Approvals: Philatelic Services Eastrington 

Dennis Hanson clearly had a great knack for marketing. The whole purpose of the give away offers was to entice you into spending your pocket money on his Approvals which were mouth-wateringly presented in little chequebook sized booklets. Even when you managed to resist and return them all unpurchased it wasn’t too long before another booklet arrived, and then another, and you had a job to stop them coming.

A wadge of approval booklet pages from which the stamps have been removed show that I didn’t resist. I spent a small fortune – around 60 empty pages with a total value approaching £5 (which would have a purchasing power of around £100 today, and more than double that in terms of earnings): “Very scarce set of 6 mint & used Albania 1917 Koritza Eagles 2/-”, “Complete fine-used set of 2 Hungary 1952 Railway Day (catalogued 1/6d.) 9d.”, “Handsome set of 6 mint Paraguay 1958 President Stroessner 1/6”. And then a page in red ink: 
Superb stamps given Free. They are not for sale they are FREE . . . Set of 3 unused Herm Island 1954 Triangular Sea-Birds, local stamps with a face value of 1/2d., from part of the United Kingdom. Now obsolete and scarce. . . . YES, ABSOLUTELY FREE OF CHARGE. If you purchase 5/- worth or more from this Approval Book you may take this page right out of the book and keep it. These grand stamps will add lots of value and interest to your collection! It’s our way of showing our appreciation of your valued patronage.
This doesn’t count yet more pennies expended at the corner shops that also plied philatelic produce in racks of cellophane packets.

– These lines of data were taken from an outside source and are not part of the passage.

A landscape with many peaks, sampled at points; each row gives a point and its height.
From any point a climber steps to the highest of the 2 points nearest to it. It stops when none of these is higher. Distance is the straight distance between rows; heights are no part of it.
z_486: [151  81 159 149 130 131 146 120 109 127 115  84 171 165 127 143 126 131
 195 122]  height 69.3
z_405: [135 130 128 151 112 127 130 152 108 107 120 177 133 146 117 109 137 150
 108 121]  height 57.5
z_875: [143 165 143 142 120 142 111 139 109 141 122 199 109 143 132  96 103 131
 114 106]  height 60.0
z_334: [ 88 102  66 113  83 123 106 153 134  54 122 161 118 115 145 108 151 144
  97 117]  height 27.3
z_57: [132 149 154  97 136 107 113 123 106 190  99  89  96 118 108  95 107 158
 126 192]  height 35.3
z_584: [128 129  99 112 201 125 124  92  98 127 124  74 144 108  79 111 145  96
 116  78]  height 62.5
z_881: [144 130 117 108 130 116 122  93  95 134 111 129 108 140  64  90 164 158
 110 128]  height 29.9
z_835: [123  73 174 168 152 155 153 120  75 137 113 108 180 168 158 120  97 105
 162 126]  height 62.2
z_72: [106 155 109 104 117  89  87 112  96 101 111 152 112  90 133  81 140 114
 131  71]  height 42.9
z_740: [149  66 125  70 104 110 116  87  78 104  59 155 111 169 127  77 148  91
 140 120]  height 27.0
z_844: [115  87 142 176 116 132 152 162 129  98 125 138 172 172 169 163  80 138
 149 164]  height 24.9
z_773: [122 124 174 138 108  94 171 123 139 115 149 132 119 119 112 163 195 200
 166 136]  height 66.5
z_722: [129 118 112 100 112 105 101  78  87 121  87  89 122 163  69 102 148 166
 133 129]  height 29.5
z_756: [ 85  91  98 143  89 152  98 158 165 146 173 121 181  84 152  83 181 145
 119 141]  height 28.9
z_167: [114 124 141 146 111 130 134 163 147 123 120 102 173 156 143 155  87 159
 138 179]  height 26.9
z_959: [144  84 136 147  68 171 120 145 167 124 156 108 180 151 183 157 121 106
 203 142]  height 19.8
z_592: [159 130 127  96 169 118 117 142 104 112  92 141  90 135 123 115  86  81
 119 115]  height 20.1
z_750: [124 127 158 187 129 159  94 112  70 137 112 128 165 152 123 136  67 138
 165  98]  height 76.6
z_748: [ 89 183  94 139 149 163 120 116 137 133 152 131  96 100 112 121 133 167
  68 130]  height 39.6
z_668: [112 112  99  77  93  97 131 126 106  66  92 159 114 138 152 107 139 124
 130 118]  height 26.7
z_526: [112 112 144  97  76 109 133 122 140 136 116 119 135 143 121 129 148 150
 151 156]  height 79.0
z_780: [110 123 105 112 149 134 135 163 143 131 109  94 138 160 130 122  94 155
  92 205]  height 28.8
z_766: [ 68 142  84 130 152 132 126  96 149  60 122  96  98 117 130 199 129 179
 116 117]  height 41.0
z_447: [111 136  98 133 172 140 107  95  90  99 109  75 138 112  80 133 144 147
 134  85]  height 64.2
z_187: [128 138 152 114  77 129 154 163 156 136 142 205 103 123 159 107 163 129
 116 159]  height 52.3
z_295: [187 108 192 143  96 129 162 114 132 177 125 161 131 179 106 136 157 139
 163 146]  height 47.3
z_29: [ 79  97  68 117  62 122  90 134 122  71 132 121 156 115 131 110 163 155
 128 139]  height 27.7
z_683: [190 150 165 158  86 135 130 125 157 136 125 149  82 190  89 198  91 139
 139 151]  height 67.4
z_54: [193 127 174 132  97 160 151 108 161 202 134 136 151 150 104 115 163 109
 154 131]  height 43.5
z_711: [136 140 173 146 113  92 187 154 134 134 147 159  92 132 126 138 178 199
 144 151]  height 60.2
z_232: [159 102 152 156 178 157 135 126  97 157 106 124 163 158 141 122 102  76
 160 102]  height 57.1
z_28: [141 131 156 138 123 110 139 119 131 209 186 124 181  94 152 110 181 122
 111 126]  height 46.8
z_649: [121 157 107 166 160 218 126 126 157 156 156  66 179 109 119 169 107 133
 109 127]  height 11.6
z_107: [119 158 122  71 138 121 122 105 136 176 122  78  56 116 108 111 103 162
 112 205]  height 33.3
z_909: [124 143 157 138 138  74 110 133  93 151 139 154 139  98 173 113 120  92
 129  89]  height 46.6
z_32: [150 143 157 124 128 166 126  78 155 195 122  94  94 127  76 156 140 159
 132 129]  height 34.8
z_52: [ 95 148  99 117 137 160 166 142 186 119 153 144  97 114 151 140 145 165
  50 178]  height 31.6
z_894: [121 116 109 108  89  81 103  79  66  92  68 127 109 177  92 100 132 154
 157 125]  height 29.0
z_757: [166 129 122 125 166 150 118 120  96 161 118 110  96 160  53 119 120 142
  97 140]  height 30.6
z_173: [101 109 102 106 148 106 175 134 166  68 126  79 105 131 138 196 119 144
 125 171]  height 24.8
z_424: [158 159 164 155  90 146 129 122 144 139 138 148 113 136  93 164  96 143
 148 110]  height 62.6
z_327: [ 75 142 101  97 137  83 147 116 121  63 113 117  78  86 140 128 160 178
 126 132]  height 37.3
z_428: [136 148 141 107  83 124 134 138 169 127 141 184  87  86 151 123 135 118
 112 127]  height 49.2
z_480: [133  38 125  87 128 111 153  97  92  95  75 149 145 173 133  92 143  84
 154 115]  height 25.7
z_646: [ 97 149 108 185 123 150  96 147 138  97 155 102 139 114 109 198  75 168
 144 108]  height 48.8
z_90: [118 154 147 174  93 148  95 138 150 128 149 125 134 107 120 168  81 147
 163  95]  height 54.8
z_200: [ 62 121  68 110 141 112 142 118 129  40 127  95 106 100 137 143 156 180
  98 138]  height 38.5
z_531: [125 139  84 110 175 179 150 105 170 141 150  92 165  98 120 123 156  95
  82 118]  height 58.3
z_820: [188 139 146 110 120 193 132  72 170 203 134 104 123 131  93 141 147 100
 130 132]  height 39.2
z_68: [181 138 167 119 151 149 124 107 106 215 113 103 115 146  62 126 127 124
 124 121]  height 31.7
z_606: [156 142 132 107  88 131 110 114 150 132  85 142  95 146 133 127  70  93
 140 141]  height 49.1
z_241: [ 92 169 111 112 134 124  99 104 117 158 134 105 128  97 106  90 152 150
  93 127]  height 41.1
z_223: [152 147 125 147 133 127 154 153 112 103 141 191  89 150  97 126 157 163
  94 128]  height 55.9
z_132: [110 194  86 129 162 140 125 128 124  87 128 148  81 104 124 111 108 129
  68 128]  height 38.2
z_535: [119 162 161 188 155 130 114 197  92 168 155 170 139 109 152 136 108 148
 101 130]  height 50.8
z_714: [ 96 122  97 102 149  96 128 165 141  81 132 158 150  88 180  95 116  84
  98 124]  height 24.6
z_503: [145 166 136  86  86 119 102 119 148 124 111 170  74 103 134  93  97  89
 123 133]  height 45.5
z_451: [117  91 135 164  72 146 145 167 152 108 130 131 174 166 197 185  81 110
 181 144]  height 22.8
z_236: [ 90 143  76 152 127 129  99 130 131  53 121 109 119 121 116 169  76 147
 125 111]  height 44.7
z_476: [153 124 130 167  94 170  98 129 130 145 159 167 154 114 127 113 155  99
 157  82]  height 72.1
z_94: [148 121 152 142  85 150  97 138 143 150 147 218 137 119 148 101 148  91
 141 100]  height 67.0
z_413: [152  93 172 114 155  78 188 161 111 122 112 144 131 156 149 129 160 124
 147 148]  height 52.4
z_452: [112 133 119 160 168 134 137 171 149 123 184 133 153  82 149 137 146 118
 105 109]  height 33.1
z_848: [168 155 141 106  64 131  98  96 173 138 121 120  65 188  87 185  92 109
 119 172]  height 59.2
z_298: [105 156 106 112 189 126 135 132 131 116 121  73  87 102 113 140  90 156
  94 153]  height 30.2
z_669: [148  87 145 118 165  89 160 142  96 114 121 155 145 136 159 117 159  86
 147 107]  height 49.9
z_462: [144 162 168 150 137 141 130 133 154 165 133  78 112 127 115 192  65 156
 137 164]  height 6.9
z_227: [137 121 131 133 111 133 112 107 142 190 171 133 193 102 155  87 194  86
 134  92]  height 48.2
z_260: [104 179 109 102 152 122 170 133 168 115 144 154  56  88 158 135 154 155
  78 169]  height 33.8
z_229: [173 120 141 172 105 155 110 109 104 129 144 140 149 136 108 141 160 114
 198  49]  height 78.0
z_208: [147 146 190 114 149  93 145 140 135 213 131 109 125 123 147 123 126 118
 119 170]  height 42.3
z_180: [156 172 162 175 155 137 112 148  60 171 136 183 120 145 114 113  98 125
 105  88]  height 57.0
z_534: [163 103 134 125 158 126 111 107 123 171 129 112 180 132 144 100 117  45
 160  96]  height 53.1
z_315: [129  49 117  78 130  92 141 119 105  84  83 116 117 176 145 127 128 111
 148 154]  height 24.3
z_9: [171 127 136 109  73 114 102  97 145 150  99 122  72 192 102 180  68  95
 170 146]  height 54.7
z_280: [102 152 140 142 134 100  93 143  87 110 109 142 131  97 135 111  87 122
 158  85]  height 44.6
z_435: [116 127 113  89 194 124 159 134 179  97 122  97  71 109 130 178  91 133
 101 152]  height 27.6
z_838: [127 131 141 156 109 111 102 152 102 150 157 228 114 133 161  78 136 110
  95 118]  height 63.0
z_16: [202 112 159 147 112 129 171 141 133 126 118 181 123 172 108 152 152 123
 159 108]  height 51.4
z_609: [129 127 101 176 140 203 126 154 173 134 187  82 182 117 146 159 117 126
 150 109]  height 13.5
z_430: [143 168 120 153 135 177 122 137 151 142 134  98 139 129 104 162  91 132
 106 139]  height 10.0
z_755: [ 68  93  83 117  62 136  76 124 137 113 141 128 164 104 116  67 176 161
 117 126]  height 28.1
z_803: [126 149 144 143 131 120 127 106 147 147 130  57 109 172  90 203  84 162
 132 191]  height 4.2
z_553: [ 83 160 119 143 155  93 119 167 146 116 177 145  96  62 154 143 126 131
  87 105]  height 35.2
z_565: [125 125  90  93 152 102 138 142 126  81 113 175 124 124 164  80 132  68
  81 115]  height 24.0
z_427: [124 117  97 133 163 147 104 116  92 121  87  80 174 147  90 105  96 123
 138 112]  height 67.2
z_406: [115 122 124 109  94 127 131 119 148  91 127 106 140 109 126 149 140 143
 151 118]  height 86.6
z_696: [122 112 132 126 105 128 162  86 153  97 141 122 100 118 119 180 173 159
 160 111]  height 75.2
z_361: [119 120 168  82 138 106 143 136 161 189 114  92 126 112 150  96 119 132
 124 198]  height 38.7
z_372: [142 113 122 137 132 153 126 114 146 166 156 114 196 106 166  97 136  66
 147  96]  height 50.2
z_904: [102 130 134 147 155 137  94 121  71 154  98 100 174 148 128  99  73 139
 140 119]  height 70.8
z_439: [ 99 130  96  80 178 119 120 102 140 137 124  60  49 119  85 138  97 179
 105 193]  height 31.8
z_92: [146 125 137 199 141 142 102 131  79 111 125 110 165 133  98 156 115 131
 200  64]  height 83.4
z_56: [125 102 155 133  69 109 163 159 124 106 137 196 119 144 152 121 171 187
 142 152]  height 55.2
z_619: [188 124 130 148 131 144 164 132 120 114 131 174 100 174  74 142 178 125
 123 105]  height 54.0
z_2: [116 126 146 147 168  79 133 138  90 132 134 135 164 115 141 109 152 114
 132 102]  height 48.0
z_103: [ 91 146 101  97 130 102 102  88 108 119 117 121 158  91 123  76 157 116
 115  81]  height 42.0
z_378: [126 128 110 114 172 147 186 164 160 126 134 115 114 138 128 139 134 153
  64 199]  height 30.0
z_993: [150 145 165 100 138 113 146 125 142 236 159 101 150 116 145 121 165 107
  84 163]  height 45.0
z_908: [139 123 132 177  93 180 116 146 174 143 169  81 168 137 168 162  88 118
 188 129]  height 16.5
z_383: [123  87 112  85 132  87 159 156 144  84 101 113 117 143 130 156 134 135
 142 161]  height 23.4
z_467: [142 126 102 118 179 156 118  86 140 150 136  80 152  94 101 114 139  60
 104  80]  height 60.7
z_849: [ 98 191  92 141 148 113 103 155 131  92 154 164  76  74 140 120  91 118
  84 113]  height 37.0
z_209: [ 92  95 105 139 117 149 130 154 198 129 185 128 174  84 173 115 181 104
 109 132]  height 30.1
z_850: [148 108 118 126 121 133 129 106 131 113 121  61 157 135 115 145 135 112
 182 112]  height 76.7
z_172: [151 107  94 102 133 137 113 126 111  71  78 150 125 145 120 119  95  70
 112  97]  height 21.4
z_931: [133 111 134  83  84  92 102  85  73 118  66 141  97 158 125  84 116 122
 155 121]  height 28.2
z_313: [ 96  99  88 142 145 140 130 152 155 119 186 111 195  81 172 111 172  89
 123  93]  height 31.5
z_183: [ 69 162 118  96 157  89 153 124 144 108 146 129  88  74 172 124 159 155
  93 152]  height 35.6
z_546: [148 113 177 150 152  93 181 153 100 140 146 169 129 145 118 131 189 143
 142 122]  height 55.1
z_307: [144  97 108 106 127 143 119 133 119  93  87 183 143 140 164  92 107  56
 130 102]  height 22.6
z_984: [ 96  94 124 106 124 105 126 149 110  87  98 142 155 130 175  95 105 118
 126 148]  height 25.6
z_896: [137 185 176 168 160  96 111 155  72 179 138 159 118 116 138 127  97 138
  96 120]  height 54.3

Where does a climber stop that starts at each point below?
z_467 => z_92
z_984 => z_406
z_820 => z_875
z_480 => z_875
z_780 => z_683
z_57 => z_406
z_430 => z_683
z_200 => z_683
z_372 => z_406
z_313 => z_406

Clifford Moss Stamp Shop Leeds

Very soon, my spring-backed, loose-leafed Movaleaf Stamp Album, bought one afternoon from Clifford Moss of 31 Woodhouse Lane on a trip to Leeds with my dad, was bulging with stamps from all the old countries, many no longer in existence, such as “Jugo-Slavia”, the Weimar Republic of Germany, and British colonies such as Northern and Southern Rhodesia, and Kenya, Uganda and Tanganyika. 

Still more interesting is my dad’s 1930s Triumph stamp album where among many other surprising things we find Queen Victoria’s head adorning stamps from the six Australian territories which issued stamps separately until 1913. It’s also surprising to note that my dad must have continued to collect stamps into his twenties and thirties because his album contains lots of Elizabeth II issues.

As with most people, my interest waned as I grew older, although losing myself in my album now, in reverie, I could easily imagine taking it up once more, becoming expert in a specific area, something unfashionable and politically incorrect, perhaps stamps of the British Empire, assimilating all the lessons from history they bring with them.

What began to turn me off was in fact the antics of the very same Dennis Hanson who so altruistically cultivated my interest in the hobby in the first place. His bulk packets of unsorted stamps contained far too many cheap and flimsy ones from far eastern countries, and a disproportionately high number portraying the grim bespectacled face of King Baudouin of Belgium who looked like the dad of one of my friends.

Even more unforgivable were the Approvals that weren’t really proper stamps at all. The Herm Island stamps mentioned above were one example, used only for a private postal service from Herm to the nearest official post office on Guernsey, and obviously printed as a commodity to sell to tourists. But it was the stamps of South Molucca that really annoyed me.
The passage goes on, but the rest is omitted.